La présidente du tribunal a désigné M. A pour statuer sur les demandes de référé.
Considérant ce qui suit :
1. Aux termes de l’article L. 521-1 du code de justice administrative : « Quand une décision administrative, même de rejet, fait l’objet d’une requête en annulation ou en réformation, le juge des référés, saisi d’une demande en ce sens, peut ordonner la suspension de l’exécution de cette décision, ou de certains de ses effets, lorsque l’urgence le justifie et qu’il est fait état d’un moyen propre à créer, en l’état de l’instruction, un doute sérieux quant à la légalité de la décision. ». Aux termes de l’article L. 522-1 du même code : « Le juge des référés statue au terme d’une procédure contradictoire écrite ou orale. Lorsqu’il lui est demandé de prononcer les mesures visées aux articles L. 521-1 et L. 521-2, de les modifier ou d’y mettre fin, il informe sans délai les parties de la date et de l’heure de l’audience publique (). ». L’article L. 522-3 de ce même code dispose : « Lorsque la demande ne présente pas un caractère d’urgence ou lorsqu’il apparaît manifeste, au vu de la demande, que celle-ci ne relève pas de la compétence de la juridiction administrative, qu’elle est irrecevable ou qu’elle est mal fondée, le juge des référés peut la rejeter par une ordonnance motivée sans qu’il y ait lieu d’appliquer les deux premiers alinéas de l’article L. 522-1 ».

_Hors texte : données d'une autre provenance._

In the rows, 128 means zero.
Each named move below is a turn or a mirror, shown by a few rows before and after it. Which moves, in which order, take the first row of each later pair to the second? The first pair is answered.
q369:
[138 120 142 123 134 123 140 176 127 146 133 124 152 133 127 107 112 147 144 141 99 115 131 89 129 132 95 99] => [146 125 139 100 124 125 127 173 115 129 123 113 148 154 119 120 109 132 159 142 115 124 139 77 125 130 104 110]
[118 131 115 151 107 111 124 96 122 108 144 146 135 146 121 151 116 124 131 128 156 153 121 143 149 147 103 146] => [115 132 115 166 115 111 129 102 132 119 147 155 135 132 120 147 117 134 117 133 151 145 116 153 148 147 95 136]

2. Dans son arrêt n° C-23/20 du 17 juin 2021, la Cour de justice de l’Union européenne a dit pour droit que « l’article 49 de la directive 2014/24/UE du Parlement européen et du Conseil, du 26 février 2014, sur la passation des marchés publics et abrogeant la directive 2004/18/CE, les points 7 et 8 ainsi que le point 10, sous a), de la partie C de l’annexe V de cette directive, lus en combinaison avec l’article 33 de ladite directive et les principes d’égalité de traitement et de transparence énoncés à l’article 18, paragraphe 1, de cette dernière, doivent être interprétés en ce sens que l’avis de marché doit indiquer la quantité et/ou la valeur estimée ainsi qu’une quantité et/ou une valeur maximale des produits à fournir en vertu d’un accord-cadre et qu’une fois que cette limite aura été atteinte, ledit accord-cadre aura épuisé ses effets. ».
3. Aux termes de l’article R. 2162-4 du code de la commande publique : " Les accords-cadres peuvent être conclus : / 1° Soit avec un minimum et un maximum en valeur ou en quantité ; / 2° Soit avec seulement un maximum en valeur ou en quantité. ".

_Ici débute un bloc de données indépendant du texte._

(in the rows, 128 means zero)
Each path below is one point turned by a fixed rotation once a step. After each direction that follows a path, write how fast that rotation turns it, in degrees a step (0 if it stays still).
Each turn is a multiple of 5 degrees from 10 to 175, or 0.
Each row of a path follows its step; steps can be skipped.
path 1
step 4: [126 133 122 135 128 127 127 120 134 125 136 124 133 121 131 127 140 128
 134 123 127 122 120 126 136 126 121 127 121 129 126 132 130 125 135 125
 129 126 138 123 132 129 128 135 134 135 128 127 130 137 126 135 125 131
 130 127 123 140 118 138 130 126 114 132 127 130 127 125 127]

4. Il résulte de ces dispositions que le montant maximum fixé dans un accord-cadre constitue la limite supérieure des obligations contractuelles tant du pouvoir adjudicateur que du titulaire du marché. Ainsi, le marché prend fin de plein droit dès lors que le montant maximum est atteint et ce, quand bien même la durée de validité du marché ne serait pas encore expirée.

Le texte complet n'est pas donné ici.